Accumulo is a sorted and distributed key/value store designed to handle large amounts of data. Being highly robust and scalable, its performance makes it ideal for real-time data storage. Apache Accumulo is based on Google's BigTable design and is built on top of Apache Hadoop, Zookeeper, and Thrift.
Apache Accumulo for Developers is your guide to building an Accumulo cluster both as a single-node and multi-node, on-site and in the cloud. Accumulo has been proven to be able to handle petabytes of data, with cell-level security, and real-time analyses so this is your step by step guide in taking full advantage of this power.
Apache Accumulo for Developers looks at the process of setting up three systems - Hadoop, ZooKeeper, and Accumulo – and configuring, monitoring, and securing them.
You will learn to connect Accumulo to both Hadoop and ZooKeeper. You will also learn how to monitor the cluster (single-node or multi-node) to find any performance bottlenecks, and then integrate to Amazon EC2, Google Cloud Platform, Rackspace, and Windows Azure.

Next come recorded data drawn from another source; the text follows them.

Points on a hilly landscape, in no order, each with its height.
From any point a ball rolls to the lowest of the 3 points nearest to it. It stops when none of these is lower. Distance is the straight distance between rows; heights are no part of it.
z471 height 39.7: [130  97  89 115  60 143 190 131 135 163  51 136 130 139 169  72 138 122
  95 109]
z520 height 8.9: [150 107 101 133  74 105 176 122 124  93  55 179  96 166 186  84 115 119
 105  70]
z345 height 6.4: [ 98 103  65 166  49 143 152 155 145 239  96  75 173  81 129  72 184 102
 125 135]
z90 height 19.8: [141 129 142 132 123 139 134 112 125  53 105 162 109 175 158 125 119 121
 131  91]
z984 height 38.6: [144 129 156 117 123 130 149 111 114  38 106 172 103 187 161 122 125 123
 133 104]
z156 height 30.5: [134 161 151 115 187 103 107 106 113  85 178 116 125 114 108 169 118 146
 141 149]
z205 height 18.9: [146 113 103 131  70 110 176 120 132 106  52 162 106 149 177  80 115 129
 106  69]
z620 height 30.6: [142 130 137 127 153 123 119 103 139  81 128 132 101 148 144 154 120 127
 129 128]
z761 height 27.9: [144 108 118 137 104 114 183 123 117  82  88 163 112 162 163  97 116 130
 108  71]
z402 height 9.9: [111 132 150 114 181 125  71 143 118 153 223  94 140 109  67 200 111 127
 157 180]
z186 height 34.8: [134 127 125 126 154 143 131 133 137 118 109 119 114 123 130 134 142 137
 126 122]
z794 height 13.2: [155 146 201 105 178  97 116 118 111   6 162 179  81 169 135 181 106 176
 132 145]
z751 height 32.2: [142 133 140 126 160 112 117  96 133  84 142 126 105 142 139 161 119 132
 132 137]
z884 height 18.6: [115 116 132 132 149 134 126 143 136 183 140 124 140 128 115 122 134 115
 132 145]
z828 height 21.3: [112 131 160 121 201 129  71 139 123 156 235  87 144 108  66 214 107 137
 162 191]
z867 height 12.6: [102 111  74 170  44 145 152 150 148 228  95  89 168  79 126  69 178 104
 124 128]
z705 height 12.5: [123 156 149 101 184 109 105 118 117  94 185 105 131 109  93 164 120 137
 143 157]
z113 height 14.8: [144 108 111 137 109 134 165 124 134  96  99 140 118 147 141  90 115 132
 106  93]
z376 height 15.5: [126 160 150 107 189 105 104 112 109  89 190 109 133 108  98 168 116 142
 143 148]
z493 height 19.3: [132 116 119 126 150 138 133 149 138 138 118 120 117 126 125 123 139 127
 127 137]
z432 height 29.9: [145 159 171  97 143 109 111 118 114  10 135 182  78 170 156 169 110 160
 136 127]
z516 height 16.1: [130 110  91 147  75 153 158 141 124 177  91 141 144 100 130  86 140 111
 107 132]
z585 height 6.0: [122 168 158 102 196 118  79 147 121 101 210 103 133 106  82 196 114 144
 153 157]
z61 height 14.4: [112 143 145 116 164 124 115 120 130 136 134 108 119 117 117 142 130 132
 149 139]
z306 height 21.6: [114 123 127 137 145 134 115 141 140 195 144 122 145 126 114 119 139 112
 129 142]
z811 height 23.0: [133 121 108 136 105 152 132 153 130 150 103 128 126 120 131  92 117 120
 119 131]
z557 height 17.1: [143 128 135 127 136 132 125 103 130  56 121 149 107 167 150 150 125 124
 131 118]
z214 height 13.8: [122 107  90 144  62 151 163 128 138 183  90 138 146 105 135  73 140 101
 102 132]
z791 height 13.5: [150 155 192 129 186  97  97 106 104  38 174 152 108 161 124 175  87 155
 146 162]
z680 height 13.1: [115 110  92 143  72 127 132 159 158 241 148  70 169  96 119  92 149 109
 126 145]
z943 height 22.1: [130 123 114 137 129 143 124 158 135 172 114 127 127 120 122 103 125 111
 128 140]
z616 height 30.1: [147 136 154 121 150 118 121 103 112  54 132 154 107 153 154 186 116 146
 139 131]
z618 height 20.6: [125 121 111 152 111 132 127 153 142 219 147 110 163  98 113 115 150 126
 123 126]
z573 height 18.8: [134 118 109 125  96 144 148 139 131 127  86 133 124 125 138  79 110 133
 110 109]
z815 height 10.4: [145 160 184 129 183  98  94 103 108  48 172 140 113 151 126 177  89 151
 144 156]
z152 height 23.9: [133 125 105 148 104 148 129 159 129 186 114 134 142 106 121 106 133 113
 121 131]
z483 height 18.5: [117 110 100 141  94 131 130 152 154 241 159  77 182  94 114  97 150 118
 124 147]
z631 height 38.1: [112 116 107 147 111 138 122 154 151 236 170  83 188  95 108 106 157 131
 127 143]
z452 height 16.3: [147 101  88 120  57 124 192 127 131 129  33 152 116 143 179  74 145 133
 104  74]
z380 height 18.1: [135 115 114 128 135 143 133 153 138 144 110 124 118 130 126 108 128 121
 122 139]
z673 height 29.3: [146 130 146 126 154 117 125 100 116  61 133 151 109 152 149 176 120 138
 134 131]
z182 height 29.8: [143 129 140 127 156 117 122  97 134  74 134 136 105 153 145 163 122 131
 134 135]
z860 height 32.4: [132 121 108 130 107 147 138 152 132 139  97 130 122 126 129  88 118 123
 118 129]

When integrating with these cloud platforms, we will focus on scripting as well.
You will also learn to troubleshoot clusters with monitoring tools, and use Accumulo cell-level security to secure your data.
The book will have a tutorial-based approach that will show the readers how to start from scratch with building an Accumulo cluster and learning how to monitor the system and implement aspects such as security.
Who this book is for
This book is great for developers new to Accumulo, who are looking to get a good grounding in how to use Accumulo. It’s assumed that you have an understanding of how Hadoop works, both HDFS and the Map/Reduce. No prior knowledge of ZooKeeper is assumed.